Accessing the Tor network on a mobile device is, for the most part, quite simple – but it’s a question I see a lot. There’s more than one way to do it, but it partially depends on which device you have (surprise, surprise!).
For Android devices, one of the standard apps that you can use is Orbot, a proxy app that essentially brings the functionality of the Tor browser to the Android phone. It’s available from Google Play here: Orbot: Proxy with Tor. It’s also available from The Guardian Project: Orbot – Tor for Android
Like the desktop version of the Tor browser, it encrypts your Internet traffic and then bounces your communications through a network of other Tor users across the world. Orbot contains both Tor and libevent, which provides a method “to execute a callback function when a specific event occurs on a file descriptor or after a timeout has been reached.” This may occasionally solve the problem of onion sites that consistently don’t load, but not in every instance. For those curious about the code itself, here’s libevent’s official repository on GitHub: GitHub – libevent: A public libevent repository
However, Orbot does not work with apps that don’t have proxy options. For this reason, it’s good to also have an app like orWall (which we’ll discuss in a later post, perhaps.)
The standard web browser that you would use with Orbot is Orweb, which is more or less like the Tor browser available for desktops.

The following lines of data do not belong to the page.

Each point is reached from the start by the listed moves, each made once or not at all, plus a little noise. Is the number of moves made odd or even? Then give how often each move was made.

Moves:
(1): [28 14 -1 -2]
(2): [-20  36  -2  -4]
(3): [-1  1 36 17]
Start: [  5   9  -4 -12]
Points:
[12 60 27 -1] -> odd (1, 1, 1)
[ 4 10 31  5] -> odd (0, 0, 1)
[33 24 31  3] -> even (1, 0, 1)

Moves:
(1): [28  1 10  2 -3  0 -5  8 -4]
(2): [ 5 44  8  7 -5 -2  1 -4  5]
(3): [-8 -6 21  6  5 -2 -1  4  4]
(4): [ 2 -5 -6 22 -2 -1 -3  1  2]
(5): [-3  4 -2  0 33 -1  1  3  8]
(6): [-2  5 -1 -1 -4 37  6 -1 -1]
Start: [-10 -13  26  14  -7  17  -1   7   2]
Points:
[ 17  21  60  48 -11  14  -9  16   9] -> even (1, 1, 1, 1, 0, 0)
[ 25  35  37  43 -23  52  -1  12   4] -> even (1, 1, 0, 1, 0, 1)
[17 23 59 51 21 12 -8 18 18] -> odd (1, 1, 1, 1, 1, 0)

Moves:
(1): [ 31  -5   2  -2 -15  -6   8  -2  15   2   9]
(2): [  3  23  -1  -9   8   3   6  -5  -6   7 -15]
(3): [ 3  6 20 -2  2  5  6 -4 -9  2 10]
(4): [-1  4  2 22 -2  1  6  0  1 -3 -1]
(5): [ 14 -13  -2   4  34   5   2  -3   8  -5  -6]
(6): [ 5  5  3  0  7 24 -6 -4  6 -4  8]
(7): [-1 -5  0 -9 -4  7 18 -2  1 10 -5]
(8): [ 2 -1  4 -3  3  1 -1 28 -4 -1 -7]
(9): [-12   4  12  -2   6  -4   1  -2  24   3  -6]
Start: [  1  12 -12  -2  -2   2   1  11  18 -18  13]
Points:
[ 45  -8 -11  14  10  10  35   5  42 -14   8] -> even (1, 0, 0, 1, 1, 0, 1, 0, 0)
[ 33  16  -3 -19  25   7  36  -3  60  -1 -10] -> odd (1, 1, 0, 0, 1, 0, 1, 0, 1)
[ 34   5  24  18  20   2  26   0  54 -19  21] -> odd (1, 0, 1, 1, 1, 0, 0, 0, 1)
[11 44 14  0  7 42 30 -3  9 -5 11] -> odd (0, 1, 1, 1, 0, 1, 1, 0, 0)

Moves:
(1): [10 -1 -8  1 16 -4 -3 -9  4  1  1 -2 -3]
(2): [ -8   6  -5   1  -1   8  -2 -13  -4  -7 -16  -3  -1]
(3): [20 10 12  4 -4 -7 -2 -5 -2  6 -3 -4 -3]
(4): [  5   2   1   7  -1  -1   5  -9  -3   0   4 -10  -5]
(5): [ 7 10  2 15  9  8  2  6 -9 -7  4  4 -5]
(6): [ 3 -6 -1  4 -4 15 -5 -2 -1  3 -1  3  4]
(7): [ 11   4  -4  -2  10   5   9 -10 -15  10  -4  -4  -6]
(8): [ 7  1 -5  1  1  2  2  9  5  2 -6 -4 -4]
(9): [ -7   3   4  -7 -19  -4   1 -10  11   2   5  12 -11]
(10): [-6 13  1 11 10  6 -4  3 -4 17  7 -1 -6]
(11): [  7  10 -10  -4   1   7  -1  -2  -4   2  14  -3   9]
(12): [  6  -5  -9   2  -9 -13  -7   0  -9  -1   0  -1  -2]
Start: [  5   6   1   9   5 -15   5  -1   0   3  -3  -3   6]
Points:
[ 54  33  -2  44  18   0  -1  -2 -36  34  -5  -8 -18] -> odd (0, 0, 1, 0, 1, 1, 1, 1, 0, 1, 0, 1)
[ 21  16 -18  33  -6  -6  -4 -40 -12  -5  -7   2 -17] -> odd (1, 1, 0, 1, 1, 1, 0, 0, 1, 0, 0, 1)
[ 16  36 -19  13  17  15  -1 -44 -14  30   3  -2  -9] -> odd (1, 1, 0, 0, 0, 1, 1, 0, 1, 1, 1, 0)
[ 31   7 -30   6  -9 -12  -6 -15   4  10   8   2  -3] -> even (1, 0, 0, 0, 0, 1, 0, 1, 1, 0, 1, 1)
[ 12  29  -1  25  -9  -2  14 -18   1  -8 -12  -3 -20] -> odd (0, 1, 0, 1, 1, 0, 0, 1, 1, 0, 0, 0)
[ 47  30 -38  23  30  -4   6 -19 -33   1 -11 -16  -8] -> odd (1, 1, 0, 0, 1, 0, 1, 1, 0, 0, 1, 1)
[ 60  44  -5  44  16 -21   9 -25 -22  33   3 -12 -40] -> odd (1, 0, 1, 1, 1, 0, 1, 1, 1, 1, 0, 1)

One of its downsides (in my experience, at least) is that it seems to have difficulty connecting to a lot of the .onion sites, but this is a problem with Tor in general, so it may not be exclusive to Orweb – often, the issue is with the onion sites themselves.
Another downside (and this is quite a bit more important), is that Orweb, unfortunately, has the potential to de-anonymize you easily, which would defeat the purpose of using it in the first place.
According to xordern.net: Why you really shouldn’t use Orweb anymore, “Anyone who has access to the raw html traffic (especially website owners and, at least for unprotected connections…the operator of the exit node and the people inbetween) could modify the server response in order to get the real ip of the user.” See the link for more details.
Security flaws aside, it’s still quite functional, and for the most part, provides an easy user experience.
Orfox, being built from the same source code as the original Tor browser, is intended to be as close to its desktop equivalent as possible.
It does seem to load pages a bit more quickly than Orweb does, and it also allows users to bookmark sites. Plus, it includes a “Request Mobile Site” option, which allows you to switch from the standard Tor browser user-agent to an Android device-specific one (which can definitely prove useful).
A few major differences that might prove worrisome are that in its current version, Orfox does not include the mobile versions of such extensions as HTTPS Everywhere, NoScript, and Torbutton (which handles application-level security and privacy issues in Firefox). According to Guardian Project Open Dev: Orfox vs. Tor Browser, these extensions will be added shortly.
Guardian Project also explains that it includes “patches at the Android Java code layer… to [allow] proxying of all Java network HTTP communications through the local Orbot HTTP proxy.”
All in all, both of these browsers do have their security flaws and drawbacks, but I would be more inclined to use Orfox, because of its improved functionality and (in theory) better security. On the downside, it seems that currently, none of these browsers are without their loopholes. No onion routing app is perfect, although if you follow the given guidelines with each, you’re much less likely to reveal your static IP address.
In the future, I hope to give an update with some other options – I haven’t yet tried out the iOS versions of Tor (such as Onion Browser). And of course, if anyone has some better recommendations, feel free to suggest them in the comments!